Although the topics remain the same, the questions asked are adapted to fit specific situations going on in the world. The questions alternate every year.

“Last year we discussed the Oscars,” Cannon said. “Not many minorities were nominated and that caused an uproar. We also ask our members at the meetings if they have any questions they want discussed.”

This year, the discussion questions focused on recent issues such as interracial relationships, law enforcement and the Black Lives Matter versus All Lives Matter debate.

“We love having different races and people participate,” Cannon said. “Hearing other people discuss what they are going through and answering the questions allows you to hear different sides, opinions, thoughts and concerns. It gives everyone the opportunity to learn about things we might not have realized before.” 

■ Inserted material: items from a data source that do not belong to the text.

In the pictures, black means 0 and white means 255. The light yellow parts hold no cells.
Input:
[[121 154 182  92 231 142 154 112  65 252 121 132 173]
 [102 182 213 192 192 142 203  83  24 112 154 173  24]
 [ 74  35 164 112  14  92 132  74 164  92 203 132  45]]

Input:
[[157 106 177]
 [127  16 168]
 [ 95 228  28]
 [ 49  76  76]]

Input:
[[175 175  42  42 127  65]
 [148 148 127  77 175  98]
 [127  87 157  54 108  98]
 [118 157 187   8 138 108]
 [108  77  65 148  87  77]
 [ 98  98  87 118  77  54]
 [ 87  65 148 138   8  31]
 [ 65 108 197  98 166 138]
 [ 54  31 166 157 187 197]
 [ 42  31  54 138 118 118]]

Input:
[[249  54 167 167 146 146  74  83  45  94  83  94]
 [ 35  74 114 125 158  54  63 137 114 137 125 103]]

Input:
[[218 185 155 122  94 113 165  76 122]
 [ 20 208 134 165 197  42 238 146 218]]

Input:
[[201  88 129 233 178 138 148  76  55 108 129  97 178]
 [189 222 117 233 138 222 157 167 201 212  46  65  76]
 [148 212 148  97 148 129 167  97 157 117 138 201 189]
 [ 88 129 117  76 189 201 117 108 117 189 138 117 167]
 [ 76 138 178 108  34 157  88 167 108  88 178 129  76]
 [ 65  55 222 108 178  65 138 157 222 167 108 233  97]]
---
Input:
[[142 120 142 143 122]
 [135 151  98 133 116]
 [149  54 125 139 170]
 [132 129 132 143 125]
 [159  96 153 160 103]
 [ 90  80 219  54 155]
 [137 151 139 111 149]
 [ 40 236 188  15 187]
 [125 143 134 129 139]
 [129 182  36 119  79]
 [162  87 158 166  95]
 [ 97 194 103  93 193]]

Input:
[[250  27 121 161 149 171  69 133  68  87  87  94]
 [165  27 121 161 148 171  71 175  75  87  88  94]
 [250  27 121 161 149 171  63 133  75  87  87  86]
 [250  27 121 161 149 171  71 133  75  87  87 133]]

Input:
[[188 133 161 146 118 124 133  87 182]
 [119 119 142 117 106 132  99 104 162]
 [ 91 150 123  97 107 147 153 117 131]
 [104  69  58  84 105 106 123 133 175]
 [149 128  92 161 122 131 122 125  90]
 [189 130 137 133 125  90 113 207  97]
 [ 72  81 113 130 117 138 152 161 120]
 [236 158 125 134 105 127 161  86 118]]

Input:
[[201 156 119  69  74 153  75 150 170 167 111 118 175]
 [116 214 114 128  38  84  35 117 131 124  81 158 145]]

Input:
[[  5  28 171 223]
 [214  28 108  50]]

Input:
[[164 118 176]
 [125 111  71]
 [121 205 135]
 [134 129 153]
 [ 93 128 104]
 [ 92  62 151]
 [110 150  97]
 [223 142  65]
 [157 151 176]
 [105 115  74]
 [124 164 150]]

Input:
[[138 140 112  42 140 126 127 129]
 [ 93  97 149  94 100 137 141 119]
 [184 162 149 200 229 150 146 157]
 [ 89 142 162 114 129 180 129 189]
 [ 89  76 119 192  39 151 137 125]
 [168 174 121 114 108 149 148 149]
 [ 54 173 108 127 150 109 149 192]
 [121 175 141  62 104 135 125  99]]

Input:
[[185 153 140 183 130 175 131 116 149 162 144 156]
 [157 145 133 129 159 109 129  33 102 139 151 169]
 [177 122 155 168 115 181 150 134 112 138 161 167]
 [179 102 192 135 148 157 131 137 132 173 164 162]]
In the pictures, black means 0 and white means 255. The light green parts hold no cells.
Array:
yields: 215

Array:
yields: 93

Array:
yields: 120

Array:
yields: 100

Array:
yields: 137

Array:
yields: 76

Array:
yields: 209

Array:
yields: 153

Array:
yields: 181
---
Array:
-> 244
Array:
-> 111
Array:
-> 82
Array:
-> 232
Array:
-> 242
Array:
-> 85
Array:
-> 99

It’s not always just students and faculty in attendance.  Last fall, John DeSantis, author of “The Thibodaux Massacre”, attended the discussion and offered his input. He listened to what the students had to say. 

“We strongly encourage our members and the student body to come to Being Black in America,” Cannon said. “Our name, NAACP, sometimes scares people.  Sometimes people might feel that because it’s called ‘Being Black in America’ it’s not for me. That is completely false, it’s not until you come and see who we are and what we represent that you realize everyone is wanted and welcomed.”

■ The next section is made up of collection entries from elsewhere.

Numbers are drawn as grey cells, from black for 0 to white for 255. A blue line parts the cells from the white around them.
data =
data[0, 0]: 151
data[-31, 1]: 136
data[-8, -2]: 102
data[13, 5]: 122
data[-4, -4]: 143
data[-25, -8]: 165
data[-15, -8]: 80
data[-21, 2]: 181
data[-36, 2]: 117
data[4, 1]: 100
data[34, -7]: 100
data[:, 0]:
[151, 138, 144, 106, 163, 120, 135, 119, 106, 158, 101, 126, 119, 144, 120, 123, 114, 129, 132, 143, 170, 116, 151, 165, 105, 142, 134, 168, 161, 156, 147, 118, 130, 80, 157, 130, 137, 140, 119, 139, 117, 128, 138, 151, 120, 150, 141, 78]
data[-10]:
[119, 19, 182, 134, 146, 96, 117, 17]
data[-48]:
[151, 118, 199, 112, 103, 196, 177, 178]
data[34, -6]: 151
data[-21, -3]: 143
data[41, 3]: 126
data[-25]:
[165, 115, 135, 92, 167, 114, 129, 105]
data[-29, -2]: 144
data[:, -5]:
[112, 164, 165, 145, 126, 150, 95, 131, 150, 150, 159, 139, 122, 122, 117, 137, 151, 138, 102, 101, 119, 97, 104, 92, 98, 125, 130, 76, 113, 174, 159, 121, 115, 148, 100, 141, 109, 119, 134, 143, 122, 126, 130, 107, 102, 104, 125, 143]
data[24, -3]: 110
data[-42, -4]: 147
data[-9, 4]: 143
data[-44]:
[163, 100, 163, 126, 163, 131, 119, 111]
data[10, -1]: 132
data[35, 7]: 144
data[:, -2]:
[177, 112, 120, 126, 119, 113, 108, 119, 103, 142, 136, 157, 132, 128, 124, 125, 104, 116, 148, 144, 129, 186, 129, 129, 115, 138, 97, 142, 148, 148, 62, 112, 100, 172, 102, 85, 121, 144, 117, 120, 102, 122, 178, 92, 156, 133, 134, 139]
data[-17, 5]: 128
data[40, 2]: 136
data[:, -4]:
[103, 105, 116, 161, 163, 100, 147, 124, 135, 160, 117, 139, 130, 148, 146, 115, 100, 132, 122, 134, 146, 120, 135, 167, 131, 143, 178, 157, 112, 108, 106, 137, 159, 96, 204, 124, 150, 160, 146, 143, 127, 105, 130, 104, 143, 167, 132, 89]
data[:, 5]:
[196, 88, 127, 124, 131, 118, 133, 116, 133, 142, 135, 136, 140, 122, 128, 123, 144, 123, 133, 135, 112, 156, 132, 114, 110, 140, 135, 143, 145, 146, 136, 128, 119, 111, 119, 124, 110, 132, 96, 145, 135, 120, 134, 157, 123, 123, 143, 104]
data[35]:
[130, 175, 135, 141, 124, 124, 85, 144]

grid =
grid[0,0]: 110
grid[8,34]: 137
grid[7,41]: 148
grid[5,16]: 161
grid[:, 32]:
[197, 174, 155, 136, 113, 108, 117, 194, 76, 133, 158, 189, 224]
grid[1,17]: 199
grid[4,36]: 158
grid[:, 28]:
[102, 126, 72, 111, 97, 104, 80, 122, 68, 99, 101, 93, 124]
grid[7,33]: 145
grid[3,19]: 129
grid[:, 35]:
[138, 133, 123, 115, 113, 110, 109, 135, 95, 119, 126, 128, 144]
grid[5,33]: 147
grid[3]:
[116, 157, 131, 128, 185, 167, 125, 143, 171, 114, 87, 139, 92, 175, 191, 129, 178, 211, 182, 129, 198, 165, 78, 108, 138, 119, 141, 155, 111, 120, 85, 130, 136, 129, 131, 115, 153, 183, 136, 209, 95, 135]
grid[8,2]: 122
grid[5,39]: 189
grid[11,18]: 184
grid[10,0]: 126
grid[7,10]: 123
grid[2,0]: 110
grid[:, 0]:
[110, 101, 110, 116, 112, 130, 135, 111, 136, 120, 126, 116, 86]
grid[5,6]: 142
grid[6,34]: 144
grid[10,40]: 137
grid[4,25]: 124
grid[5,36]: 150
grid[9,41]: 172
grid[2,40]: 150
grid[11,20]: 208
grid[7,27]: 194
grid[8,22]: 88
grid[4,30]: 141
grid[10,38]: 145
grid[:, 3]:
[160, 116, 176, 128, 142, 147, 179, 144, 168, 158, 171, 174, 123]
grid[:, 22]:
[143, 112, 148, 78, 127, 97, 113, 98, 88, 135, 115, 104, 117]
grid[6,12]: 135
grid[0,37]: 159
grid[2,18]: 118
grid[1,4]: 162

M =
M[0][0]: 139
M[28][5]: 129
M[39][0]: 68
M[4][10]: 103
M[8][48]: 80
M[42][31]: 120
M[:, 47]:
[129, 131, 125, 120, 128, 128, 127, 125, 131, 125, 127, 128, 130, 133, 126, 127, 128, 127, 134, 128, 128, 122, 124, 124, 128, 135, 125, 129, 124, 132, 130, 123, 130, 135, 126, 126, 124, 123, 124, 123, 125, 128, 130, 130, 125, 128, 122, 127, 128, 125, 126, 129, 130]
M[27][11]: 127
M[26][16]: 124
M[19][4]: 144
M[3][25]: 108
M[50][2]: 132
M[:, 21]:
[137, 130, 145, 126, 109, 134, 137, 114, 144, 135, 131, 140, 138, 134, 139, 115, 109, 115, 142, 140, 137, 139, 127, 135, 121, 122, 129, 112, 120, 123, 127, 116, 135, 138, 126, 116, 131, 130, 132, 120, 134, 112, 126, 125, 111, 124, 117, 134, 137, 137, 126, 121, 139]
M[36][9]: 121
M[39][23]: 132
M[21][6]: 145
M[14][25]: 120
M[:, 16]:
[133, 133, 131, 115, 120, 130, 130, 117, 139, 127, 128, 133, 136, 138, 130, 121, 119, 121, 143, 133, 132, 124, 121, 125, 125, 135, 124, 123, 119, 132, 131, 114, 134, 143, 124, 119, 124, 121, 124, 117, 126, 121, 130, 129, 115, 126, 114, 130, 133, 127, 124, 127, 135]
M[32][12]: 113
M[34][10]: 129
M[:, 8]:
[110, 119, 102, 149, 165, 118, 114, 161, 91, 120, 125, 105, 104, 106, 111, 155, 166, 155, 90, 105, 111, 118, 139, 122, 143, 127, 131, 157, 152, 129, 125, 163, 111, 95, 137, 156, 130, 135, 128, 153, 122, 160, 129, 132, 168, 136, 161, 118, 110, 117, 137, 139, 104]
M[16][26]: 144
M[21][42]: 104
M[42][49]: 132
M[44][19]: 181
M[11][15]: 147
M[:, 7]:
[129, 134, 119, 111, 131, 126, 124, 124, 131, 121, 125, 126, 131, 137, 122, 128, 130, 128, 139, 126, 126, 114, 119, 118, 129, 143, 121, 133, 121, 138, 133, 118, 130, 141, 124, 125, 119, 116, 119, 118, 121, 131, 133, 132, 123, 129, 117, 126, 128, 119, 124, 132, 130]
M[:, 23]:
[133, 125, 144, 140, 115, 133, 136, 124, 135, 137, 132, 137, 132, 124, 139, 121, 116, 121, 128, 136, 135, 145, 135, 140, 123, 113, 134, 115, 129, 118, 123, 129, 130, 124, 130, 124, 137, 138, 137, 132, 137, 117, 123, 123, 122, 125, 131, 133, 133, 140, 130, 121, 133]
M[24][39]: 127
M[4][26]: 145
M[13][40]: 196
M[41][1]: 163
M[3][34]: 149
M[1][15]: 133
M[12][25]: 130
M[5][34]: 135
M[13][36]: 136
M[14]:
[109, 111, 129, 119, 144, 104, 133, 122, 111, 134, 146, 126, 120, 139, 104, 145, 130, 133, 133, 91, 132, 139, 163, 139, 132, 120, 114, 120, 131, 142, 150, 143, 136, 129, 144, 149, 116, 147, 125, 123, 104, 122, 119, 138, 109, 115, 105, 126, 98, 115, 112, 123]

NAACP promotes diversity in the events they host and the organization itself. 

“The NAACP organization promotes diversity,” Landry said. “We want all genders, religions, sexualities, and nationalities to join. Our goal is to promote diversity on Nicholls campus. Many people get the misconception that it’s only for African Americans and that’s false. It is for everyone. It doesn’t matter who you are or what you are. If you are about making a change, promoting and encouraging others to see things differently, that’s what we are want.”

Whether you are a member of NAACP, someone who wants to hear differing viewpoints or wants their opinions heard and discussed, Being Black in America is an event NAACP encourages.

“Our goal is to have at least one person,” Landry said. “We would love to have more than just one person, but we want that one person to leave knowing something they did not know before. It is all about educating as many people as possible.”